オスカーもまた笑顔でそれに応えて口を開く。
「心配かけちゃったし、いろいろ……ごめんなさい。あと、ありがとう」
「こうして無事に帰ってきたんだ。それで充分だよ」
「本当にちゃんと一緒に帰って来れて良かった。それで、あの……」
ミオはオスカーに笑顔を向けてから、おずおずとした口調と共に八雲へと視線を向けた。
八雲はいつものように座席に座っていたが、その視線ににこりと微笑み「無事で何よりだよ。どうかした?」とミオの方に視線を向けてから首を傾げる。
「お金とか……」
「ああ……そうだなぁ……」
ありありと困惑をたたえたミオが尋ねると、八雲は少し考えてから「この喫茶店、これからも贔屓にしてね?」といって笑った。

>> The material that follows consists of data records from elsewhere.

Points, in no order, along strands that fork, close into loops and pass close to each other.
Points whose rows are less than 134 apart are linked; no others are. Some points are linked to none.
Doni: -13	10	65	-31	-15	-4	38	-10	-20	-40	-7	-53	-7	-22	-23	-54	29	-28	-53	34	-19	52	-28	22	62
Raba: -9	-3	25	-70	-75	-27	-29	30	-30	-5	-51	-26	-19	-28	-73	-6	25	-14	6	15	-14	36	14	44	24
zuza: -35	63	41	-6	23	-26	32	66	-2	-2	-34	43	-28	25	-3	4	21	-19	-9	29	-7	-13	-12	11	-3
Reze: -12	-42	14	4	-3	45	-7	-38	-9	-7	-76	33	14	-31	8	0	-4	-13	-46	3	-13	-8	47	-3	5
nogub: 24	65	36	9	85	3	82	50	36	-42	14	34	10	59	61	-7	-24	10	-41	-11	54	0	-17	-4	48
tozif: 33	-2	-61	78	61	49	50	-25	36	-38	-29	20	30	-24	35	33	-27	9	-41	-35	32	-21	10	-37	-12
Pumip: 12	-13	9	-51	-88	-15	1	59	-36	-17	4	-54	27	-46	-75	-4	7	20	13	39	-55	31	27	45	16
fana: 18	-17	-32	-44	-94	-7	-18	6	-1	14	-49	-4	12	-50	-24	12	6	-48	-29	32	-25	-44	54	25	-53
Dip: 56	-30	-45	-19	15	21	36	49	22	-25	-6	-16	-6	2	71	28	-6	56	-34	17	-22	-51	24	3	-108
Ded: 12	-22	-10	71	-21	-12	-56	30	26	-8	-16	19	-81	52	40	26	-32	-20	-39	18	2	-11	76	-26	-18
vazor: -33	-26	19	67	-12	-8	16	8	-4	7	1	10	35	-22	4	-37	-15	36	4	65	-65	22	62	-27	-47
mor: 20	-74	-20	-12	41	56	-9	-87	7	0	9	-18	-16	-2	88	0	27	30	-30	-62	14	1	-28	-7	1
zetof: 52	-3	-83	23	-1	30	6	-32	34	13	33	27	14	23	40	75	-39	30	1	-6	-13	-64	21	14	-79
Nis: 5	-19	-45	33	-82	-2	-32	-14	3	62	71	-14	-11	-18	16	14	-9	-50	7	1	-38	-8	77	-19	-17
rero: 65	4	-62	-9	-50	-15	-22	25	0	18	60	-8	-37	-34	-24	34	32	-29	-50	-5	-46	-18	-29	-28	37
veti: 2	-20	-47	3	-41	25	-13	-55	2	53	51	40	31	-6	7	28	-49	42	73	-8	-13	-24	51	39	-89
ponid: 44	-15	-45	55	10	-28	-14	-7	60	10	17	-26	-4	-38	25	15	12	-49	-44	64	50	-28	26	-58	-45
naso: 68	-3	-64	-46	-16	-6	-5	59	-2	20	38	4	17	5	-9	53	-15	1	33	-31	-19	-64	-53	3	-17
Luvim: 53	65	19	-15	71	21	55	49	16	-44	-27	25	3	12	45	0	1	1	-38	-17	75	-39	-61	-17	32
telop: 17	22	-43	0	22	-10	17	67	1	5	47	46	19	25	-26	-8	15	60	46	-18	-60	-16	-62	-15	-39
dume: -38	23	-2	15	-29	-12	42	68	-20	30	43	8	50	26	-28	-1	-1	11	68	21	-96	29	32	-5	-13
puzar: 1	-27	-10	55	22	13	-25	12	25	0	-28	0	-17	12	43	24	-28	38	11	-17	48	8	0	-11	-37
keved: -16	-21	37	19	-18	-27	-32	-56	-36	2	13	-40	-7	0	-29	22	-52	-19	30	6	35	43	26	35	79
mopam: -20	-2	78	-52	20	19	37	-23	-27	-65	-40	-54	18	23	-21	-47	9	-15	-29	21	-17	57	-17	21	59
pufen: -58	7	81	6	4	16	15	-17	-12	-2	-13	-46	21	10	30	-55	-13	-34	37	35	48	36	25	0	8
Fefed: 18	-38	-32	40	38	69	52	-32	11	-38	-29	31	37	5	47	35	-18	21	-53	-23	-39	-24	44	-16	-13
sadok: -45	32	41	17	1	-4	13	-51	-32	14	3	20	49	-90	-18	-26	-16	-31	79	-13	92	-30	6	18	13
Muvet: -26	9	-22	-40	-13	16	-17	-31	-26	47	-29	97	-4	10	-71	21	29	25	34	-40	-81	16	39	-3	-2
kika: -34	-16	4	-3	-43	-15	-17	-12	-26	51	77	-6	-4	-1	-27	-4	17	24	66	-16	-53	48	50	-11	3
Nabup: 10	-81	-8	-3	13	48	-6	-57	0	-24	6	-28	-11	36	80	-13	8	-16	-47	-40	-6	11	18	-26	31
lusif: 20	-19	-20	-1	-9	34	44	41	22	-37	-37	14	10	-17	29	-17	25	-16	-79	36	-67	-49	61	-29	-66
neso: 7	-40	26	-58	48	63	1	-4	-13	-47	-116	7	-9	-13	24	27	18	33	-22	-34	34	0	-29	6	-13
zes: -10	75	23	-40	9	-51	46	101	-4	8	-6	36	-24	30	-38	19	20	-11	2	17	-31	-18	-33	33	14
bif: -49	14	-7	-78	14	3	7	-21	-47	22	-30	38	38	13	-74	12	32	41	55	-49	-73	23	30	-2	30
pumes: 2	-39	28	-24	-29	28	-15	13	6	-12	-22	-72	41	48	35	3	-62	-24	48	18	31	6	40	16	-14
nabu: -8	-28	32	5	17	33	25	-23	-7	-4	-12	-35	76	-68	20	-32	-17	24	41	16	32	-17	20	-4	-35
tipat: 14	-55	-9	-27	14	27	-2	-72	-23	21	27	28	20	-22	-9	-7	-7	63	46	-49	-7	-1	-8	18	-24
zat: 17	-7	32	10	-11	10	13	55	14	-50	-45	-50	21	2	17	-17	-56	2	-33	73	11	-1	25	-15	-29
puso: 3	-43	-18	-63	-95	15	-7	-35	-50	30	51	-16	-23	-65	-58	21	19	4	28	-29	-5	16	62	26	59
devi: -15	-24	31	-14	-17	-9	8	-34	-41	7	27	-15	55	-68	-26	-10	-35	10	70	-5	36	-7	18	12	8
zife: 16	18	14	26	-49	-32	-24	-24	-13	2	9	-49	7	-40	-26	30	-54	-67	-5	40	44	7	20	18	69
Fas: -34	-25	43	-49	34	43	27	-13	-27	-26	-59	-10	49	-14	10	-39	28	31	15	-9	-26	24	2	-6	-4
Liku: -55	20	48	21	14	-29	9	-8	17	19	19	-5	-55	29	50	-51	59	-28	-20	12	12	29	-19	-14	18
temon: -27	65	29	27	9	35	79	24	5	-20	5	26	28	8	31	-39	22	-74	-40	20	-25	-27	4	-40	40
nur: -22	40	35	55	-23	-16	4	-30	20	27	31	-39	-3	-30	45	-44	-2	-88	-39	51	60	9	23	-28	30
pesaf: -23	8	7	3	57	8	9	-45	-8	0	12	0	21	9	17	-28	25	13	54	-55	41	5	-66	6	43
faz: -48	17	9	-38	-25	-25	-15	28	-23	3	-11	-22	-21	78	-25	16	27	-29	24	-3	-39	40	47	4	23
matu: -33	0	2	-37	-36	-32	-52	-57	-33	70	38	46	-45	-46	-74	-1	24	39	89	-36	15	39	25	5	-11
Gapo: -6	-25	-7	26	22	3	-61	-51	-1	14	-49	51	-2	33	-56	64	-61	51	52	-23	30	15	19	36	-6
tesib: -50	45	37	16	74	18	70	9	-2	-12	-29	20	68	-19	-29	-45	10	49	37	-4	20	3	-55	45	-16
mez: -27	45	57	-36	-10	-29	13	9	8	31	12	-21	-38	5	-11	-1	25	-74	-19	-1	39	23	-41	39	64
Deg: 15	59	69	-9	17	0	56	4	7	0	3	-38	39	-47	-7	-33	-10	-37	-27	58	73	-18	-64	-3	14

八雲の言葉にオスカーとミオは驚きながら視線を合わせる。最初から代金をもらうつもりはなかったらしい八雲は、ただただ微笑みを浮かべるばかりだ。
「い、いいんですか?」
「うん」
「けどそんな……」
「うちとしては、客がついてありがたいけどなー」
困り果てているミオに恒人が声をかけつつ笑う。
「気になるなら、八雲に一品奢るとかでどうだ?」
続けられた恒人の言葉に、またしてもオスカーとミオは驚きに視線を合わせる。
どうやらこの大人たちはどうあっても料金の支払いをさせないつもりらしい。
「それならオムライスがいいな」
オスカーとミオが目を瞬かせている間に、八雲と恒人が軽口を交わす。
「じゃあ、とっておきのオムライスにしてください!」
先に割り切ったオスカーが恒人に対して要望を口にすると、恒人が満足そうに笑った。
「おし、じゃあ特別なやつにすっか」
恒人が店の奥へと戻っていくのを見送ってから、オスカーとミオが八雲に「ありがとうございました」と口々に感謝の言葉を紡ぐ。
「どういたしまして。気にしなくていいよ」
八雲は笑って当たり前のように言葉を返した。
今日もこの店はいつもと変わらず、穏やかな時間が流れている。